The root of the tree is the target molecule.

Retro* involves:

  1. Selection, pick a frontier node with the best value \(V_t(m|T)\) under the current search tree \(T\), the cost of the current best plan containing \(m\) and synthesizes target molecule \(t\).
  2. Expansion, expand the note with an AND-OR stump.
  3. Update, propagate values to the related nodes.

To compute \(V_t(m|T)\) efficiently, we can decompose it into simpler components recursively.

  • Boundary case: Cost of synthesizing frontier node \(m\), \(V_m = V_m(m|\emptyset)\), assumed to be known. Can be learnt from planning dataset later.
  • Define the reaction number \(rn(\cdot|T)\) as the minimum estimated cost need for a molecule/reaction to happen in the current tree. Two recursive formulas for this:
    • \(rn(R|T) = c(R) + \sum_{m\in ch(R)}^{}rn(m|T)\)
    • \(rn(m|T) = V_m(m|\emptyset)\) if \(m\) is in the frontier set (leaf set), else \(\min_{R\in ch(m)}rn(R|T)\).
    • Compute \(V_t(m|T)\) using \(rn(\cdot|T)\), summing over the cost of all the ancestor reactions, and the reaction number of all the sibling molecules in all levels of the search tree.

\(V_t(m|T)\) has the same form as the A* algorithm, thus by the A* admissibility property, Retro* is guaranteed to find an optimal solution if \(V_m\) is a lower bound.

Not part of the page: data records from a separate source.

Every row gives one point. The window is the flat piece filled in between its corners: a triangle in 3 columns, a solid with four corners in 4, and so on. A path goes straight from each point to the next, and from the last back to the first. List the points from which the path goes on through the window.

Window:
[[-1.8  4.7 -1.1]
 [ 5.0  0.4 -3.0]
 [ 0.6 -2.2  4.0]]
Path:
(1): [ 0.7 -0.3 -1.0]
(2): [-3.9 -0.5 -2.0]
(3): [-0.3  4.3  0.3]
(4): [ 5.0 -1.0  2.2]
(5): [-1.2 -5.8  1.5]
(6): [ 1.8 -3.7  0.8]
(7): [4.8 2.4 2.4]
(8): [4.7 3.4 1.9]
(9): [ 0.5 -3.6 -1.5]
(10): [ 1.5  1.1 -4.1]
(11): [ 3.2  4.5 -3.5]
(12): [3.9 3.1 1.9]
Through the window after points: 2, 8, 12

Window:
[[ 4.6  0.3 -1.7  0.1 -0.6 -4.7]
 [ 3.8 -3.0  0.8 -2.1 -2.9 -4.7]
 [ 2.2 -3.1 -4.1 -0.2 -2.2 -3.2]
 [-0.6  1.9  2.8  0.8  4.8  1.2]
 [ 3.8  6.8  1.4 -1.6 -4.7  6.1]
 [-4.5  4.6  0.4 -1.4  4.7 -0.5]]
Path:
(1): [-0.6  2.2  1.6  1.5  2.3 -0.8]
(2): [ 1.0  1.5 -0.1 -5.0  6.2  1.4]
(3): [ 1.3  3.1 -1.5 -4.6  2.5  1.3]
(4): [-0.2  1.4  2.6  1.7 -1.7  0.5]
(5): [-2.6  3.3  1.9  1.7 -0.2 -2.3]
(6): [-1.9  4.0 -2.2 -5.2  6.6  2.3]
(7): [ 5.2  0.3 -1.5 -2.2  1.6 -3.0]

The dataset contains tuples of:

  • Target molecule \(t_i\).
  • Best synthesis cost \(v_i\)
  • Expert reaction.
  • One-step retrosynthesis candidate \(B(t_i)\)

The training objective consists of:

  • Fitting \(V_m(m|\emptyset)\) to best synthesis cost \(v_i\) via least squares.
  • Consistency loss to maintain the partial order relationship between the best one-step solution \(i\) and the other solutions in \(B(m_i)\).

Final objective balances these 2 losses.

To create the retrosynthesis dataset, reactions from USPTO are used.